HomeHome
移住史ライブラリIndex | 移住年表 | 移住地図 | 参考資料

レジストロと輪湖俊午郎

木村 快

 伊藤さんの文章は、一九九五年、伊藤さんが八十九歳のとき書かれたもので、長野県人会創立三十五周年記念誌「信州人のあゆみ」に掲載されたものの原文である。アリアンサ移住地創設当時の様子を伝える貴重な記録なので転載させていただいた。なお、日本の読者のための注釈と小見出しはわたしがつけた。
 この文章の背景を多少書いておきたい。

 伊藤さん一家は一九一九年に、長野県から海外興業のレジストロ植民地に入植された。注釈でも簡単に説明してあるが、レジストロ植民地とは当時海外興業のイグアッペ植民地を構成する移住地で、イグアッペにはこのほかに桂植民地、セッテ・バラス、ジュキア、キロンボなどの植民地があった。
 この植民地は一九一三年(大正二年)に東京商工会議所の渋沢栄一らの出資を受けて設立されたブラジル拓殖会社(後のブラジル拓殖組合とは別)が開設したもので、日本移住史上、最初の計画的大移住地であった。これを企画し、自ら経営にあたったのは青柳郁太郎で、アメリカで新聞記者をしていた輪湖俊午郎がブラジルへの再移住を決意したのは、この青柳郁太郎の移住思想に共鳴したためであった。

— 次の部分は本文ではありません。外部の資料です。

Points on a hilly landscape, in no order, each with its height.
A ball rolls from a point to the lowest of its 2 nearest points, and stops where none of them is lower. Distance is the straight distance between rows; heights are no part of it.
J_411: -37 -51   2  56 -32  -9 -44   9   3 -53  -9 -24   0 -14  -3  14  20  -1  46  28  -5  (h 293)
J_457: -49  53  -6 -23 -28  58 -52 -25 -22 -11  11  15  14   3 -19 -17  16 -19  -9 -10 -43  (h 253)
J_763:  -8  13 -29   6 -23  22 -23   0  45   8  38  -8 -14  17  39 -18  14 -15 -17 -11   3  (h 200)
J_460:  -7  47 -50  -1 -22  44 -25 -42 -48  -2 -11 -29  -6  -2 -51  -6  28 -17 -28   7 -52  (h 341)
J_483:   0 -32 -19  45  -6 -27 -10  -5  56 -33 -27 -34  14  46  71  -8  38 -19   3 -49   2  (h 572)
J_875:  -8 -27  14  26  33  36  35  22  19  43  12 -70   7  -1 -54   3  10 -14   1   0  33  (h 651)
J_235:  -8  21   6  31  34 -21 -27  35 -28  17 -22  28 -35 -24  19  12  11 -55  22 -12 -52  (h 629)
J_366:   5 -68 -11  54 -15  -5 -10  26 -30 -40   8 -10  -5  -8 -23   5  11  30  21  -1  11  (h 375)
J_111: -49  21 -20   3  10  26  -6 -28  -1 -29  -1 -43  16  38  -5  -7  -7   7 -49  75 -15  (h 294)
J_776:   7  17  36  23  51  21 -29   6  17  47 -50  22  25 -19  35  18   0 -27  40 -27  23  (h 285)
J_512: -42  14  11 -28 -25 -36   6  41  15  54  33  -7 -22 -13   8  35 -31  -5 -10  25  -6  (h 630)
J_225:   4   3  49  -9  62  18 -17 -22  68  36 -26   0   8  -9  49  -9 -29  -8  -2  -7   7  (h 321)
J_566: -24 -16  -6  28  12  14  -1   4  40  30  20 -16  23  18  58 -21  -6  11 -27  -5  29  (h 292)
J_895:  -4  32  -1  27 -12  32  -9  -2 -25 -22  -7  -2   1  20 -20 -19 -14  34 -21  61 -32  (h 351)
J_638:  27 -36 -27 -41 -20 -34   0 -29 -48   8  15  20   1 -21 -15 -18  27  11 -41 -17  25  (h 925)
J_613: -21 -44  24 -21  51   3   0 -17  32 -48   4 -46 -19  14  -5  -9  31 -41 -15  24 -24  (h 272)
J_178: -19  15   8 -63 -64 -16  28 -20  29  43  76  -8 -24   5 -59  -1  17 -13  -7  12  -6  (h 827)
J_270: -21  38 -20  20 -18  -4  18   5 -39  27 -40 -27  -2  -9 -41  41  -3  29  19  68  -7  (h 785)
J_109: -69  31  51   9 -17  -5 -21 -10 -15  40  18  -2  54   2   9 -13 -14  -3  -5 -27 -21  (h 445)
J_544:   8  10 -48  10 -31  -2 -34 -10  17 -39  15  -2 -23 -12  11  -3  -2 -21 -21   0 -40  (h 74)
J_249:  10   2 -14 -13  22  -2  33 -52  24  -7 -40 -34   5  25  -4 -17  28  20 -16   8  17  (h 624)
J_574:  52  -6 -20  12 -22 -49  19 -39 -46  23 -17  29  11 -28   0 -47  10  62 -21 -17  15  (h 940)
J_497:  34  16  11 -21 -17  -7 -20   9 -23  13   9  62  21 -11   9 -11 -29  52   4  17  -2  (h 660)
J_277:  24 -61 -15 -17  33 -12  22  16  33 -47  31 -57 -18  39  -3  18  -8 -34 -23  14   3  (h 332)
J_25: -32 -23  58 -33 -12 -33   6   9 -38   3  14  26  24  -2 -30   2 -14  24  -8  21   5  (h 772)
J_659:  15  12  64  -2  28  27 -63 -32   0  62 -16  13  20 -45   9  25   6 -17  18 -15  13  (h 244)
J_216:  44  62  -9  51   8  54  -1 -17   5  18 -19  23  13   8  25 -24  -3  50  32 -25   0  (h 337)
J_105:  56 -23   7 -15  16  46  -1  11  72  10  44  27  -4 -15  27 -21  -5  13   2 -49  42  (h 350)
J_160:  -2 -30 -45  34 -11   3 -13 -17  20 -77 -21 -30  14  17  10   5 -14 -33 -13  19 -42  (h 167)
J_768:   0  50  31  21   3   7  21  18  35  21  -2   9 -44 -26  16 -36 -47  -1 -13 -16  -7  (h 427)
J_979:  20  42  38 -38 -47   3  17  24 -16   3   0  54  -8 -30 -27   3 -35  52  25 -16   1  (h 698)
J_187:  34  19  -7 -24 -18 -14 -21 -32 -60  32  39  39  18   0 -10  17 -26  29 -19  40 -16  (h 626)
J_787: -35  12 -43  22   7  46  -3  21 -22  24  27 -16  31  38   8  22 -45  18  -3  54  16  (h 439)
J_112: -27  23 -49 -28 -27  20  21  -5 -48 -17 -15 -16   1   0 -46  42  22  16  15  68  13  (h 757)
J_115:  21  31 -34  21  32  13   0  38 -31  -8 -33  27 -37 -17  13  36  16 -62  55 -20 -18  (h 652)
J_966:  66 -24  44  -8  30 -32  15  -5  66 -11   8  -8 -25   5  47  -2   3 -13  17 -62 -18  (h 402)
J_440:   4  71  18  19   5  36 -20  -4  52  57  -3  24  -3 -10  39 -19 -18  16  12 -37  -1  (h 379)
J_244:  23 -23 -34 -72 -24 -24 -16 -23  -8  39  38  33  -1   0  23   0  20 -18 -45  -1  21  (h 903)
J_988: -46   5 -13  16 -15  16   6  -1 -18  28 -14 -43  45  48 -12  -9 -11  35 -18  52  28  (h 370)
J_7: -39 -17  14 -42 -31 -57  23  26  -9  29  16  -7  16   3  -6   3 -39   8 -44   8  25  (h 724)
J_921:   6 -33  17  16   1 -25  48  12   5  -2  13 -29  -7 -32 -37 -67 -17  41 -48  -7  51  (h 546)
J_209:  18 -60 -30 -16   8  -6   2   2 -14 -73  15 -14  -2  17 -12 -25  12 -14 -48   0   9  (h 400)
J_253: -26 -19  38 -63 -24 -19 -19 -10 -40  -1  32  35  19 -20 -32  48  47 -15  49 -24 -37  (h 597)
J_248:  -6 -47   0  33   7 -42  25 -35  33 -25 -53 -34  26  51  75   2  26  10   3   7  11  (h 590)
J_669:  33   1 -15  18 -29  10  -9   4  51 -12  -2  31 -27  -2  44   8  14  39  38 -39  -6  (h 307)
J_894: -43  27  64  18  28 -29 -24   6 -31  59   0  14  29  -5  16  17 -31 -11  18  -3 -11  (h 504)
J_60: -13  22  -5 -36 -34 -30 -19 -10 -56  -3  12  32 -30 -14 -22  29  16 -11  12 -10 -36  (h 526)
J_484: -15 -44   1  38  -9 -12   9  43 -21 -16  -1  -8  12   2  -4 -38   0  25 -15 -23  44  (h 463)
J_444:  45  -3  32 -15  21 -11  41 -15  28 -28  28  -9 -16 -39 -12 -51 -24  11 -55   0  27  (h 587)
J_297:  71 -12  33 -35  62  12  13   5  66 -22  15  19 -15 -16  23  14 -24 -11   5 -30   6  (h 383)
J_360:  36  37 -36  53  -3  23 -33 -32 -32  17 -20  41  14  38  44  -4   5  25   2  18 -23  (h 300)
J_533:  15 -30  -5  40  -4 -35  41  17   9 -41 -48 -21 -33   0   0  -5  11  13  38 -51  20  (h 455)
J_441:  31 -74  10 -25  29 -30   8  13  26 -52 -21   1 -33  -1  18   8  47 -25  36 -40   3  (h 521)
J_810: -27  11  35 -24 -14  32  -3  28 -53 -20  41  30  31  -7 -46  16 -15  21  15  25  -4  (h 719)
J_623:  33  -2  33  16  38  22  50   9  41  25  41 -45  -4 -13 -34 -35 -23 -25 -39 -10  34  (h 616)
J_918:  70 -27   6  31  16 -33  44 -18  26  -9  -5 -27 -30 -18  15  -5   9   3  10 -57  -6  (h 421)
J_428:  20   9 -27 -75 -30 -29  11 -22  -7  56  62   6 -19  -7 -34  14  -3 -29 -44  13 -14  (h 872)
J_354: -39 -44  13 -21   0  37  12  12  28  24  50 -49 -25 -12 -64 -23  30 -20 -21  -4  37  (h 703)
J_653:  30 -10   5  -5  32 -11  20 -22  49  25 -18  16  24   5  57  -6 -32  14 -13   4  34  (h 349)
J_401:  32  28 -81 -28 -14  10   6 -27 -45  -8 -40  33   3   8 -14  23  33   3  18   5  11  (h 704)
J_478:  -6   3  22  10  66 -31   4  39 -23  48  -3   2 -48 -21  21  33 -25 -46  -2  20 -21  (h 600)
J_272:  -9 -84  -2  -4   0 -48  -3 -13  50 -38  -1 -19 -11   4  52 -16  21 -22  -2 -49  15  (h 548)
J_242:  24  15  31 -28   4   6 -10  12 -55  43  57  27  18 -27 -37  16 -60   9 -33  -4  -4  (h 573)
J_183: -25 -21   5  19  38  10   1  -2  16 -76 -29 -52   9  44   9   1  -4 -38 -11  33 -29  (h 221)
J_158:  73  -5  -7 -11  -6  41  24  11  62 -51  27  22 -15   1  22 -22   5  32  38 -46  18  (h 304)
J_752: -13 -42  12  14  57  23  22  59 -15 -23 -24   7  18  13 -10 -22 -40  -5 -16 -17  43  (h 539)
J_821: -16 -14  34 -31  -1  15 -38  45 -36 -13  40  43  12 -33 -40  24  29 -17  41   9 -12  (h 659)
J_16:  -3 -25  20  32  20  -8  31   9  35 -54 -36   4  12  43  37  -7 -12  21  16  17  20  (h 612)
J_740:  16 -44   0  -7  30 -45  28   6  12  -3 -58  14 -45 -28  10  23  24 -12  59 -33  22  (h 494)
J_41:  13  37  12   9   4  -1  24  45 -19  42  23  10 -29 -42 -32  -2 -47   0 -15  -9  -3  (h 495)
J_369: -49  -8 -14 -19 -43  14   7   2  33  50  48 -38  -4  16 -38  -7  14 -22 -27  20  18  (h 766)
J_908:  27  19 -38  38 -19 -22 -34  -7 -12 -16 -23  57  -2  14  56  -1  -5  22  32 -10  -1  (h 254)
J_393:  -1  15 -33 -28   6  28   3 -18 -45 -46 -41  40  11  23 -20  15  34  -6  16  55  -4  (h 726)
J_933: -72  18   7  23 -56  25 -53  -5 -23 -46 -26 -18  43   0 -36  -8  39   6  21  21 -25  (h 298)
J_133:   7 -17 -34 -11  12 -30  36 -51  30 -32 -51 -60  36  74  39   5  25  -8 -20   1  14  (h 606)
J_40:  25  54 -47   8   3  41  -5  13 -35  18 -27  35 -10  -4 -19  12   5 -11  28 -39   2  (h 679)
J_634: -58  -4  -7  51 -40  11 -53  15  14 -42 -42 -48  15 -28 -24  -7  19 -29  34  10 -24  (h 211)
J_382:  11  77 -43  10 -13  38 -10 -12 -62  29  22   7  -6 -10 -26  24 -11  -1 -15  26 -57  (h 403)
J_126: -77  48  31  -9 -50  -6 -38 -31 -24  -2   4   4  42   7 -22   0  19  10  17  -7 -45  (h 359)
J_88: -17 -15  -5 -21  24   8  28  29  11 -13 -32  15  -1  24   7  -1  -4 -11  17   5  45  (h 591)
J_832: -49  23  37   4  26 -34  12  30   1  61 -22 -12 -12  -7   7  31 -30   3   8  23   5  (h 554)
J_798:  21  58 -37  -1 -45 -27  -4 -20 -47   0 -14  22 -40 -23 -25  19  -9   2  -3  21 -48  (h 461)

For each start below, name the point where the ball stops.
J_25: J_457
J_242: J_908
J_428: J_634
J_16: J_158
J_533: J_158
J_133: J_158

Call two points neighbours if one is among the 2 nearest of the other. Go from one point of each pair to the other, from neighbour to neighbour, staying as low as possible. Name the highest point that can't be avoided.
J_457 / J_908: J_16
J_634 / J_111: J_270
J_659 / J_544: J_653
J_908 / J_158: J_669
J_634 / J_457: J_126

 ところが一九一七年、日本政府の意向で、乱立する移民会社を国策の拓殖会社・海外興業株式会社に統合することになる。青柳郁太郎はこの統合に最後まで抵抗するが、結局は統合され、イグアッペ植民地の経営権も海外興業に握られることになる。このとき、松村貞雄総領事の要請によって輪湖俊午郎は海外興業の機関紙「伯剌西爾時報(ぶらじる・じほう)」の編集長に就任する。寄り合い所帯である海外興業の経営実態に不満を持ちながらも、輪湖は一九一八年(大正七年)、自ら移住者募集のため帰国。伊藤さんが長野県高遠町で輪湖の講演を聞いたというのはこのときのことである。

 翌一九一九年、輪湖は全国から集まった一三〇家族の移住者を引率してブラジルに戻るが、伊藤さん一家はこのときの移住である。しかし、輪湖はやがて海外興業の幹部と対立するようになり、伯剌西爾時報を辞任。そして日銭稼ぎに海外興業の道路造成の監督をしたりしていた。一九二〇年にブラジル訪問中の永田稠と出会った頃である。

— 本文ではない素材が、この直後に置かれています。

A landscape with many valleys, sampled at points; each row gives a point and its height.
A ball rolls from a point to whichever of its 2 nearest points has the largest drop for the distance, and stops where none of them is lower. Distance is the straight distance between rows; heights are no part of it.
K_461: [122 103 166 163 121 125 145 107 148 128 132  92 132 118  98 168  60 108
 168 122 146]  (h 708)
K_964: [131 114 132 134 156 167  98 118 105 102 146 142 129 143  98 145 122 146
 129 103  99]  (h 533)
K_753: [119 167 125  56 135 138 148  76 121 114 131 144 140 109 145 156 146 141
 111 122 190]  (h 477)
K_726: [141  91 133 203 150 138 100 163 108 135 115 146 114 113 136 102 118 116
 147 145  41]  (h 682)
K_267: [129 129 114  75 118 105 124 176 108 100 182 117  98 174 176 144  88 136
 119 156 147]  (h 356)
K_34: [133 122 104 119 145 155  89 141 111  96 172 152 113 176 111 127 141 150
 123 121 101]  (h 494)
K_933: [159 132  89 133  94  74 157 153 127 155 166 135 112 176 162 146 202 123
 122 174 169]  (h 412)
K_583: [148 153 118 113 110 139 132 106 125 126 121 160 152 119 140 122 227 148
  94 136 169]  (h 801)
K_99: [135 141 132  75  90 100 151 164 157 117 137 102 115 147 178 105 113 135
  95 157 191]  (h 564)
K_836: [128 156  91  87 134  94 144 118  99 124 167 135 107 161 144 172 122 117
 126 147 147]  (h 233)
K_251: [140 110 121 174 156 111 122 146  42 130 122 155 132 142 118 144 145 126
 119 102  39]  (h 628)
K_542: [146 129 139  92  94 137 158 132 128 109 151 139 129 136 171 142 173 149
 121 156 200]  (h 616)
K_763: [138 112  98 181 175 139 115  83 138 138 116 129 118 120  78  78 111 102
 181 126  57]  (h 324)
K_75: [116  70 145 197 181 186  82 157 137 173  83 124 110  99 133  92  98 131
 165 108  54]  (h 472)
K_70: [146 116 163 120  87 163 136 152 142 103 143 147 150 121 158 119 192 164
 119 152 183]  (h 573)
K_499: [136 106 146 191 152 119 128 109 127 155  75  96 152 101  77 107 103 109
 139  78  84]  (h 539)
K_732: [ 92 142 169  71 141 134 123 154 103 129  98 104 143  94 157 175  78 146
  89  98 140]  (h 302)
K_429: [139 105 151 180 127 113 144 119 117 115 138 114 127 133 103 157  81 104
 155 133 109]  (h 737)
K_298: [126 181 100  71 148 101 145  66  93 132 121 140 136 114 141 176 145 120
 103 117 160]  (h 517)
K_949: [112 153 132  49 109 139 168  98 173 124 133 104 126 115 141 120 110 137
 145 146 215]  (h 385)
K_550: [123 109 167 141 105 195 114 131 182 120 149 141 145 102 116 107 163 154
 155 134 168]  (h 489)
K_727: [147 117 125  82  97 155 169 137 126 102 167 145 122 148 176 130 207 165
 150 161 217]  (h 649)
K_416: [139 115  87 185 169 141 109 104 125 132 141 154  98 125 101  94 126  99
 183 150  50]  (h 357)
K_205: [155 135 119 135 102 160 133 110 127 135 123 169 144  95 153 128 252 143
 139 164 148]  (h 779)
K_41: [149 139 119 148  86  84 157 118 168 124 119 109 133 149 109 101 125 101
 118 156 150]  (h 444)
K_623: [140 120 126 170 115  88 149 142 107 109 150 127 118 160 113 142 101 100
 139 148 103]  (h 761)
K_470: [143 127  93 145 114  83 124 168 102 125 187 141 106 189 141 147 151 118
 129 159 117]  (h 417)
K_716: [103 150 155  53 100 124 152 162 170 133 118  99 133 111 176 104 117 154
  93 130 214]  (h 525)
K_337: [125 154 156  67 114 106 156 159 120 131 133  91 116  92 195 152  89 136
 115 181 178]  (h 424)
K_318: [137 121 130 134 122 182 106 103 172 105 167 144 125 128  99 111 152 141
 160 143 147]  (h 447)
K_259: [149 125 135 192 127 109 131  99 142 138  97 111 153  98  89 111 123  93
 136 124  96]  (h 505)
K_15: [137 121  92 138 131 121  89 164 102 111 184 157 109 187 130 130 160 139
 124 142  95]  (h 457)
K_789: [126 109 171 162 154 149 115  85 124 140  99 105 164  84  89 161 104 125
 143  67 128]  (h 606)
K_569: [ 73 150 134  54 148 152 115 117 155 130 110 111 143 122 107 126  96 153
 104  60 163]  (h 642)
K_816: [150 149  84 180 111  79 123 143 120 158 121 155 132 127 132 103 201  98
 106 157  79]  (h 322)
K_304: [118 150 104  96 127  92 140 121 140 118  99 109 131 161 104 106  97 118
  87 105 126]  (h 546)
K_49: [137 115 102 164 122 167  96 110 195 138 124 155 108  95 127  70 145 110
 166 169  98]  (h 220)
K_393: [ 89 132 168  76 137 148 125 142 129 126 125 105 134 102 140 176  71 145
 125  98 162]  (h 207)
K_156: [121 130 187  99 109 150 154 114 121 120 128 126 153  81 158 191 112 141
 132 132 191]  (h 268)
K_484: [ 98 153 111  66 149  90 156 125 104 134  99  95 113 142 117 129  48 122
 119 118  99]  (h 612)
K_80: [150 144 108 170 117  77 129 144  98 133 115 144 141 138 125 122 171 103
  89 133  90]  (h 297)
K_707: [135 152 104  50 103 123 170 105 167 111 154 114 106 150 148 108 129 135
 136 160 207]  (h 341)
K_571: [156 146  80 170 103 105 123 121 151 151 124 154 122 116 130  89 197  99
 133 177  94]  (h 293)
K_374: [124 108 157 105 114 143 104 177 125  93 163 127 130 154 155 145 106 157
 106 122 153]  (h 296)
K_584: [ 95 101 146 180 149 194  68 143 187 163 114 114 116  95 101  86 129 139
 166  93 117]  (h 109)
K_451: [147 108 120 197 163 132 108 140  76 136 125 158 123 106 127 130 143 110
 149 132  37]  (h 658)
K_428: [116  97 172 145 120 168  87 172 145 108 145 124 136 136 123 133 117 157
 119 106 134]  (h 202)
K_478: [106 146 128  72 154 157 106 106 122 105 124 140 148 134 109 135 125 153
  90  75 142]  (h 607)
K_701: [131 135 129  98  92  79 147 171 156 117 129  95 117 162 154 108  83 119
  98 151 163]  (h 591)
K_46: [112 128 141 131 117  94 157 101 153 135 112  83 133 122  95 148  50 102
 156 119 146]  (h 679)
K_211: [ 71 131 130  64 144 140 118 133 141 144  98  89 119 141 102 130  63 151
 121  59 135]  (h 672)
K_528: [149 138 115 173 103  85 152  91 162 130 116 115 140 130  88  95 129  87
 137 151 119]  (h 471)
K_137: [111 104 126 167 137 194  77 124 213 151 122 140 108  89 118  69 129 127
 176 141 112]  (h 172)
K_103: [149 113 130 170 119 164  86 145 138 124 140 164 126  99 149 117 171 132
 136 164  96]  (h 736)
K_662: [131 150  90 154 130  43 157 146  77 143 119 139 133 166 121 133 155  94
  94 120  85]  (h 247)
K_106: [125  76 126 192 189 180  88 141 142 156  95 149 100  93 156  94  86 108
 175 135  52]  (h 438)
K_897: [124 131 119 124 135 106 131 130 111 117 104 121 135 160 101 117 107 128
  93  94  99]  (h 516)
K_30: [131  98 145 156 153 157  94 149  88 114 120 137 133 143 112 133 119 153
 110  95  70]  (h 569)
K_412: [111 144 141  71 147 119 124 153  72 113 121 122 128 124 163 178  84 144
  94 117 121]  (h 392)
K_132: [ 97 151 126  87 139  85 164 109 130 139  98  78 124 114 110 142  39 106
 137 126 121]  (h 645)
K_512: [136 156  99  67 119 121 149 101 140 112 168 131 105 156 142 141 130 125
 135 153 185]  (h 299)
K_822: [117 104 168 180 138 146 105 132 135 154  81  94 153  97  92 133 110 128
 125  66 114]  (h 572)
K_497: [118 129 123 130 129  68 173 132  96 116 135 112 110 160 118 148  57  95
 147 141 102]  (h 789)
K_115: [154 139 124 141 105 109 140 121 100 130 148 149 134 133 148 175 178 122
 118 153 148]  (h 309)
K_551: [129 169  90  96 146  94 131  93  93 127 117 141 137 145 120 151 148 118
  83 104 126]  (h 550)
K_224: [120 138 152 120  97 138 147  85 186 134 104 115 164 100 101 110 150 133
 130 112 192]  (h 359)
K_272: [142 140 139 126 112 142 136  74 147 118 124 137 158 105 110 130 166 128
 129 128 162]  (h 304)
K_766: [101 165 140  53 127 130 153  85 154 132 116 107 142  92 135 141 100 134
 129 127 193]  (h 426)
K_587: [154 127  93 142 102 117 117 155 122 147 180 156 118 162 158 145 223 140
 129 171 140]  (h 451)
K_415: [110 166  81  84 138  61 161 113 110 124 112 113 113 168 113 112  89 101
 101 123 114]  (h 575)
K_740: [140 159 120  86 117 126 147 108 104 128 121 162 148 120 164 144 217 153
  78 126 196]  (h 817)
K_240: [130  85 146 199 175 149 118 121 115 184  65  97 136  98  86  90 103 125
 156  69  58]  (h 538)
K_718: [130 107  97 177 157 110 135 134  94 135 116 146 105 165  88  70 125 117
 144 117  29]  (h 244)
K_199: [125 136 102  87 138 105 132 148  88 106 182 131  94 176 150 170  93 127
 136 145 129]  (h 295)
K_818: [131 127 129 104 127 172 117  98 152  93 182 142 123 147 107 138 134 144
 155 133 166]  (h 410)
K_39: [129 126 176 119 127 139 132 117  93 112 126 132 154  96 144 201 107 132
 112 114 150]  (h 146)
K_845: [112 142 126  98 108  86 145 148 157 125 105  89 125 150 126 110  77 114
  95 122 147]  (h 576)
K_487: [114 132 143  74 134 166 132  97 149  98 171 133 126 130 120 160 100 144
 154 123 179]  (h 361)
K_303: [131 158 109  95 146 134 115  90 115 111 122 147 147 137 106 135 154 134
  89  91 134]  (h 578)
K_578: [116  72 146 207 177 168 103 146 120 211  53  92 115  98 111  75 103 129
 168  71  58]  (h 511)
K_911: [ 90  98 156 171 142 194  59 177 163 153 104 118 124 109 109  93 139 159
 132  72 110]  (h 37)
K_100: [120 142 174  70 111 135 163 138 120 125 136 111 130  82 187 176 103 145
 131 167 195]  (h 362)
K_756: [138 101 130 161 163 135 120 132  61 130 103 143 134 145 102 118 125 143
 111  83  40]  (h 601)
K_757: [134 100  86 183 182 152  99 120 130 148 112 179  92  99 152  90 111  86
 180 149  37]  (h 397)
K_972: [138 135 138 129  74 115 161 105 190 126 103 104 149 125 112  93 152 120
 119 146 186]  (h 403)
K_179: [129 135  87 170 144  71 150 128  85 135 132 146 117 168  90 105 146  95
 134 118  54]  (h 185)
K_489: [101 161 155  60 116 109 147 161 149 143 112  75 122  94 169 129  77 136
 104 149 173]  (h 476)
K_59: [ 97 128 162  90 137 158 128 102 144 118 141 112 137 103 115 178  78 138
 153 103 174]  (h 294)
K_167: [143 138 147 129 118 103 141 131  73 120 130 139 142 119 161 201 129 121
 100 136 140]  (h 261)
K_977: [133 102 169 138  82 193 126 165 177 113 144 148 151 102 145  87 191 167
 149 153 174]  (h 529)
K_704: [130 108  98 167 167 122 137 100 114 141 106 127 118 155  64  64 110 118
 153 101  43]  (h 284)
K_69: [150 138  96 145  93  67 156 149 118 135 171 132 111 177 150 147 156 104
 126 173 148]  (h 379)
K_5: [119 132 112  99 144 102 136 142  73 112 119 131 125 164 130 151  94 136
  96 103  94]  (h 470)
K_673: [145 132  88 171 118 129 109 110 170 132 135 151 110 116 115  76 157 102
 156 175  88]  (h 257)
K_948: [143 102 154 196 120 145  94 163 143 132 111 137 135  97 136 106 136 125
 125 147  82]  (h 710)
K_531: [101  89 176 165 135 181  69 186 138 135 117 118 137 121 116 123 126 169
 117  76 114]  (h 115)
K_207: [160 146 117 146 102 117 151  77 124 132 130 140 143 115 121 151 190 113
 136 155 153]  (h 242)
K_567: [157 127 126 159 102 153 110 125 128 131 140 165 135 103 148 131 209 132
 133 166 119]  (h 757)
K_801: [139 127 127  90 108 112 117 173 106 103 168 136 120 163 183 144 136 148
  95 145 165]  (h 372)

Call two points neighbours if one is among the 2 nearest of the other. Go from one point of each pair to the other, from neighbour to neighbour, staying as low as possible. Name the highest point that can't be avoided.
K_911, K_836 | K_801
K_911, K_179 | K_816
K_39, K_207 | K_115
K_207, K_836 | K_499
K_39, K_393 | K_701
K_69, K_207 | K_587

Where does a ball stop that starts at each point below?
K_41 | K_207
K_569 | K_836
K_240 | K_179
K_429 | K_393
K_99 | K_39
K_845 | K_393
K_416 | K_179
K_753 | K_836
K_571 | K_911
K_977 | K_393
K_415 | K_393
K_801 | K_911
K_205 | K_69
K_451 | K_69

 レジストロ在住の北島信氏の話によると、輪湖は同じく海外興業の経営政策に批判を持つ北島研三医師(北島氏の父君)や、のちに輪湖と行動をともにする北原地価造らとよく集まっては議論していたという。
 「アリアンサはレジストロにはじまる」と北島氏は言う。たしかに協同組合法式によるアリアンサ移住地の青写真は、青柳郁太郎の理想とは遠くかけ離れてしまったイグアッペ植民地経営の実態を下敷きにして考え出されたものであったようだ。

 アリアンサの建設は一九二三年(大正十三年)十一月から開始されるが、伊藤さんの文章にもあるように、レジストロ在住者の有形無形の協力があったようだ。このことは海外興業の幹部を激怒させたという。そして一九二四年の一月、二十才の伊藤さんがレジストロから輪湖に連れられてアリアンサ開拓に向かうことになる。